Usual software development process

  • ** Versioning system **: this tool is used by developers to store the several iterations of a given piece of software. As developers are basically geographically distributed, the versioning system should allow this type of interactions, where any developer at any time may submit a piece of code to be reviewed. Systems that allow off-line development are highly recommended as developers will be able to locally work and later submit the code.

  • ** Code review system **: once the piece of code is ready to be submitted, this should be previously reviewed by another developer. This forces developers to submit that piece of code through a specific process. As an example, there are several ways where open source communities code review others, using specific tools, sending the piece of code to a mailing list or integrated in the versioning system tool. As one of the main goals when inner sourcing is to keep the process as simple as possible, the main recommendation is to avoid too noise channels (as mailing lists) or too hard to use tools. It is also recommended to use tools that help others to start developing a new piece of source code without needing to submit that to review. Early discussions in the code review process helps to produce better code and having mentors involved in the process.

  • ** Continuous integration (CI) system **: this is one of the key tooling when developing. There are already several eyes having a look at the source code in the code review process. With the addition of a continuous integration platform, any type of test should be covered: regression, unit testing, end user tests, etc. Ideally this platform should be integrated with the code review process. In this way, developers can wait for the answer for the CI system before proceeding with the code review process. They would be sure that this works prior any effort from them.

  • ** Ticketing system **: tickets are useful to attract community to an inner source project. This helps in two specific ways: transparency of the development process, raising issues and having a roadmap of the issues to be closed. And in second place, to provide a platform for newcomers and users to detail their needs. Tickets are helpful to bring community in inner source projects as users of the platform will open bug reports, but also feature requests. And even those can socialized as the community can vote those reports and declare what are the most important for them. This information is key to let developers know about the community and business units needs. Then all of this can be discussed during the design summits defining further roadmaps based on users, developers and organizations requirements.

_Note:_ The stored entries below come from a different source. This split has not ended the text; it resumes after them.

Each row of a before or after table is a point. One or more steps were done to the points. Then noise was added and the rows were shuffled. The steps act on columns, c1 being the first. Write out the steps. A step turns or swaps two columns, mirrors them in a line or flattens them onto one, adds a multiple of one to another, or multiplies or shifts one. Angles are multiples of 10 degrees, from the lower column toward the higher: turns from -170 to 170, lines from 10 to 170 but not 90. Use the fewest steps. Two steps may share a column if one is a turn and the other turns, adds or multiplies; they go together, in the order done. Otherwise the lowest column goes first.

Before:
0: -0.9 -7.5
1:  1.2 -6.7
2:  2.2  0.7
3: -1.0 -6.0
4:  1.6 -2.1
5: -0.6  5.5
6: -6.7  6.0
7: -3.3 -7.2
8: -3.0 -3.3
After (9 x 2):
0: -3.6  6.7
1: -4.3 -7.8
2:  1.3 -5.6
3:  0.6  2.3
4: -2.8  5.7
5:  2.8  0.1
6: -4.0  1.9
7: -5.7  5.5
8: -1.2  6.7
Steps: mirror c1 and c2 in the line at 10 degrees

Before:
0:  1.0  4.6 -3.5 -4.0
1:  3.4  6.5  1.1  4.9
2: -4.8 -9.0 -5.6  5.9
3:  3.8  4.7 -3.4  2.7
4:  4.2 -4.4  3.5  2.6
5: -0.2 -2.4 -1.4  0.8
6:  0.8 -1.7 -1.7  5.0
7:  5.3  5.3  4.5  0.2
8:  8.2  4.1 -9.9  5.3
9:  2.2  0.8 -1.4 -7.0
10:  2.4 -1.1  0.7  1.8
11:  6.7  2.6  3.7  8.4
After, 12 rows:
0:  -5.8  -3.6  -3.5   0.4
1:   0.6 -13.7   0.7  -0.2
2:   1.9  -0.3   1.3  -0.3
3:  -5.0  -1.6  -6.7  -0.1
4:  -3.5  -4.2   1.4  -0.2
5:  -2.9  -6.3  -2.0   0.4
6:   1.3  -0.1  -1.8   0.2
7:   0.0  -2.2  -0.5   0.1
8:   2.1  -1.3   0.2   0.3
9:   8.9   2.1   7.1   0.2
10:   4.2   1.9  -5.8   0.1
11:  -2.0  -3.0  -7.4  -0.6
Steps: turn c1 and c3 by -130 degrees; turn c1 and c2 by 110 degrees; multiply c4 by 0

Before:
0:   2.5  -5.9  -2.8  -4.8  -1.4   2.0
1:  -3.5  -0.7  -2.9  -0.6  -2.3  -1.7
2:   5.0  -3.8  -3.5   0.7  -0.1  -0.2
3:  -2.9  -0.7  -2.7  -4.7  -3.2   0.4
4:   3.8 -14.3   0.3   7.0  -3.1  -0.1
5:  -4.3  -0.5  14.5  -1.1  -2.0   0.0
6:  -2.3  -0.5  -2.4  -0.1  10.3   2.2
7:  -2.9  -3.8   0.7  -1.6  -4.1   2.0
8:  -3.7  -2.5   7.6  -4.9   2.7  -3.4
After:
0: -2.8 -1.8 -3.1 -5.7 -2.7 -0.1
1:  0.9  7.5 -3.2  0.3 -0.3  0.7
2: -4.2 -3.1 13.7 -1.1 -1.5  0.7
3: -5.6  0.4  0.1 -2.7 -4.8  0.3
4: -3.5  5.9 -3.0 -4.3 -0.9  0.0
5: -3.0 -2.0  7.6 -4.8  3.3  4.8
6: -2.0 -1.6 -2.1  2.0  9.3 -1.6
7: -7.7 12.1  0.4  5.7 -4.5  4.9
8: -3.1 -2.3 -2.8 -1.7 -2.0  1.7
Steps: turn c2 and c6 by -160 degrees; turn c1 and c2 by 50 degrees; turn c4 and c5 by -10 degrees

Before:
0:  -2.4  -9.1   2.3   0.0  10.7  -1.8  -2.8   5.9
1:  -2.0   0.8  11.7   6.8  -1.7   5.3  -5.3  -0.6
2:  -5.4   1.2   4.3   8.9   2.1  -2.3  -0.2   1.7
3:   7.6  -1.7   4.1  -6.7   0.6  -2.7  -1.2   5.7
4:  -6.1   1.3  -1.4  -2.0   3.5  -1.5  -6.3  -6.3
5:  -0.6   0.5   5.1  -1.2  -1.1   1.3   3.2   3.2
6:  -6.3  -5.6  -2.0   1.9   1.6   0.4  -1.1  -3.0
7:  -2.9  -7.0   2.8  -0.3   3.1  -2.5 -13.1   8.2
8:   0.7   6.0  -0.8  -1.2   6.6  -2.5   3.1   0.4
9:  -6.7  -5.8  -0.2   0.1   0.0   0.8  -4.7   8.0
10:  -6.0  -1.4  -2.8   5.4  -3.7  -3.3  -9.5   0.5
11:   0.0  -9.3   2.2  -5.3   1.6  -4.5  -0.9   6.8
12:   3.4  -2.9   5.1   1.7   1.5   3.8  -2.8   0.4
13:  -6.8   1.5  -0.5   7.3   2.9   7.1  -4.2   1.6
After:
0:   0.7  -5.2   4.1  -4.7   0.7  -0.2   0.3   6.8
1:  -0.5   1.2   9.5  -5.7   4.8  -1.7   6.6  -6.6
2:  -0.2   2.0   4.4  -0.4  -2.1   1.8   9.8  -0.5
3:   1.0  -6.6   6.7 -13.5  -2.8   4.3   0.2   5.8
4:  -0.5   1.0  -3.9  -6.3  -1.8   3.5  -2.4  -5.4
5:   1.4  -4.5  -3.2  -1.1   0.8   1.5   2.3  -1.5
6:  -0.9   6.0  -1.5   3.5  -2.9   6.2  -1.3   1.0
7:   0.7  -2.8   5.3  -1.7  -3.0   1.2  -7.0   3.2
8:   0.0  -0.3  -2.8  -9.5  -3.0  -2.9   5.8   1.9
9:   0.0   0.6   6.5   3.4   1.0  -1.2  -0.9   0.8
10:   1.3  -3.6   4.2  -3.3   3.8   1.6   1.1  -2.6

  • ** Documentation system **: documentation is now available to any member of the organization. And documentation has extra goals when producing it. Not only to developers, but to users. Indeed the documentation should be focused on several roles. From developers to users, the documentation should cover their needs. And as such, documentation should be transparent and open to any potential change from members. This will help to adequate the documentation to the users needs, but also to other members within the organization. The tool used should allow to have all of these pieces of information. From the usual developers APIs to high level users interested in understanding what that piece of code offers to the organization. It is worth mentioning that the documentation also covers information as general as the mission and the type of things that the piece of code does and the things that this does not do.

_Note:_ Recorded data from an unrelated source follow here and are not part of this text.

Each row of a before or after table is a point. One or more steps were done to the points. Then noise was added and the rows were shuffled. The steps act on columns, c1 being the first. Name the steps. A step turns or swaps two columns, mirrors them in a line or flattens them onto one, adds a multiple of one to another, or multiplies or shifts one. Angles are multiples of 10 degrees, from the lower column toward the higher: turns from -170 to 170, lines from 10 to 170 but not 90. Use the fewest steps. Two steps may share a column if one is a turn and the other turns, adds or multiplies; they go together, in the order done. Otherwise the lowest column goes first.

Before (10 x 2)
[[ 10 -52]
 [ 40 -30]
 [  2  14]
 [ 30 -26]
 [ 71  -8]
 [ -4 -47]
 [-23 -49]
 [ 27 -26]
 [ 83  58]
 [-44  27]]
After (10 x 2)
[[ 60  45]
 [-53 -10]
 [ 38  -3]
 [ 40  -1]
 [ 23 -39]
 [ -7  13]
 [ 14 -52]
 [ 40 -31]
 [ 56   6]
 [ 26  97]]
Steps: turn c1 and c2 by 40 degrees

Before (12 x 4)
[[-38  59   7 -16]
 [  0  19  37 -37]
 [-20  15  -1  16]
 [ -9 -59 -51 -69]
 [-32 -32  44  21]
 [-23  32 -40 -71]
 [ -4  10  21  36]
 [ -3  36  -6 -17]
 [-31 -22 -28  18]
 [ 12  20  35  18]
 [ 19  41  40 -31]
 [ -2  -1  51 -84]]
After (12 x 4)
[[ -18   70   -5   -2]
 [ -67   61  -40  -25]
 [ -36   84   40   14]
 [  13   28   -4  -15]
 [ -42   35   36    4]
 [  21  -40  -29  -31]
 [  40   21   24   -8]
 [ -84    0   48    1]
 [  27  -64   42  -33]
 [ -14  110   12  -38]
 [  18   43   34   20]
 [ -67 -117  -49  -10]]
Steps: swap c1 and c4; multiply c2 by 2

Before (9 x 8)
[[  13  -27  -39  -61   -1    7   30   -3]
 [  29   74   49  -86   10    7   13   45]
 [  53   12   32   46   39    9   22  -40]
 [  49    0  -59   43   38    9    5  -14]
 [ -43  -23   34   59   26   -4    4    6]
 [  14   19   43   59   26 -112  -27  -37]
 [  43   69    7   55  -78  -27  -53  -33]
 [  31   -8   -5  -15   45    8  -26  -25]
 [ -43   14  -28   51    5    6    4  -50]]
After (9 x 8)
[[  28  100  -81  -58   25  -15    4  -25]
 [  49  -42   77   -6   62   -6    6   -7]
 [  42  -42    7  -78  -54   57  -17   36]
 [ -42  -47   58  -21  -17   -5    8   39]
 [  14  -56  -36  -29   33   45 -106   51]
 [ -44  -62  -43   11    4   -5   -5    6]
 [  12   57   51   37    5  -29    3  -12]
 [  31   15   17   12   60   24   12   21]
 [  51  -44  -22  -21   66  -24    4   51]]
Steps: add 0.5 times c1 to c5; mirror c2 and c4 in the line at 140 degrees; turn c3 and c8 by 160 degrees; multiply c3 by 1.3; turn c6 and c7 by 100 degrees

Before (13 x 11)
[[ -17  -88  -16   20   17  -10    7    5  -55   11   28]
 [  67   25   21   13  -45  -60  -66   35   28   58  -30]
 [  19   18   25   20  -13   -8 -103   -1   52  -26   40]
 [ -36  -69   35  -34  -40  -44    5  -21  -34  -17   76]
 [  34   -5   28   -4    7   20   -5   70    3  -23   12]
 [  32  -48  -68   28   67  -70   79   42  -14  -16  -27]
 [ -76  -69   43  -14   -8  -46    5   -5  -31  -27   -5]
 [   1  -16   71   -8   16    1  -36   -3   34   39   23]
 [  18   23   -9   59  -42  -23   -6  -21  -16    4  -19]
 [ -36  -69  -60  -31  -31   -7   15  -36  -24  -18  -11]
 [  46 -100  -17   20   27  -30   38    2  -34  -48  -36]
 [  46    7  -53   99  -78  -18  -55   46   76   21  -34]
 [  39   -5   54   16  -24  -17   -6    4   60   15   17]]
After (13 x 11)
[[  41   57   39   20   -7  -12   -6   -2  -20  -14   25]
 [ -14  -43   -6   24   22   -8   14   84   61   28   20]
 [ -73  -13   -6  -10   -5  -44    7   67   43  -33   -4]
 [  28  -15   17    3    8   28   -7   41  -53  -42    8]
 [   3   45   80  -11   31   -1  -32   14    1  -16   15]
 [  21   -6  -14   58  -43  -17   -3  -30   12   15    6]
 [  49   48  -44  103  -77  -17  -56    8  -71   64   15]
 [  69    4   18    1  -54  -65  -65   -1  -54   60    5]
 [  42  -20  -60   18   10  -30   38   90   52  -16  -46]
 [ -37  -15   -8  -33    3  -45    4   50   60  -19   91]
 [  23   51   -3   18    6  -11 -104  -13  -28  -31   37]
 [  31  -23  -99   19   39  -69   75   58    1   62  -61]
 [ -38   -3  -64  -24  -43   -7   15   40   77   24    0]]
Steps: turn c2 and c8 by -60 degrees; turn c2 and c9 by -110 degrees; add 0.7 times c6 to c3; turn c3 and c10 by -40 degrees; turn c5 and c11 by -30 degrees

Before (14 x 12)
[[  8  18  60  -2 -44  27   3 -22  54   4   2 -35]
 [-29  41  15  15   2   7  79 -39  28  -2  47 -68]
 [-41 -34  24 -11  -7  33  28  27 -13 -15  16 -26]
 [ 48  54 -16  34   3  28  33   0 -25  34 -24 -21]
 [-57  -2 -14  52 -34 -11  -2  54 -10  18 -47   6]
 [-15 -17  34 -43   6 -46  -9  36  35  25  -2  14]
 [-23  37 -25  34 -23  26 -77 -12  60  -7  28 -25]
 [  7  -3   3   4 -26  19  45 -39   6   7 -51  -7]
 [ -5  49  12  -6  11 -43  24  42  33 -49 -44  17]
 [  7 -30 -35 -15   2 -37 -58  36  65   4 -60 -21]
 [  6 121  38  16  50  36   7 -25  35  22 -36 -14]
 [-48  21 -29 -15 -14 -32  -4  32 -45   1 -32  -8]
 [ 78 -17  14  25  43   7 -37 -58 -14  30 -45  10]
 [-17  -6  18   9 -13  86   3  -6 -17  47  -5  71]]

  • ** Collaborative design platform **: inner source in large organizations is a synonym of geographically distributed teams. Face to face meetings are hard to have in this type of organizations, but there should exist infrastructure to bridge those difficulties. Requirements specifications, technical decisions, TODOs lists and others should be stored in this type of collaborative environments. This will provide transparency to the process, but also informal documentation and communication. Even when the developers are in face to face meetings, those tools should be used as they will leave traces of activity readable by others within the organization.

Extended usual software development process

Communication channels infrastructure

Inner source is about cultural change. And that cultural change is based on transparency and meritocracy. Communication channels should be open within the organization, and anyone is allowed to post to them.

Any decision out of the public channels should be later written down in these as any decision should be traceable and referenceable.

  • ** Mailing Lists / Forums **: this asynchronous way of communicating across the developer teams is highly effective. Being geographically distributed force the members of the organization to avoid direct communication channels when possible as people lives in different time zones.

  • ** Instant Messaging **: this is another asynchronous communication channel. From the usual IRC channels used in open source software, to other open source options such as Mattermost, this helps to lead technical discussions, store the log information and have all of the developers in a virtual room where they can discuss, but also users can enter looking for advice.

  • ** Questions / Answers **: this type of platforms help to raise questions and share those with the rest of the community. Users and developers can vote the most interesting ones and this helps to bring attention to issues of interest for the internal inner-sourced community.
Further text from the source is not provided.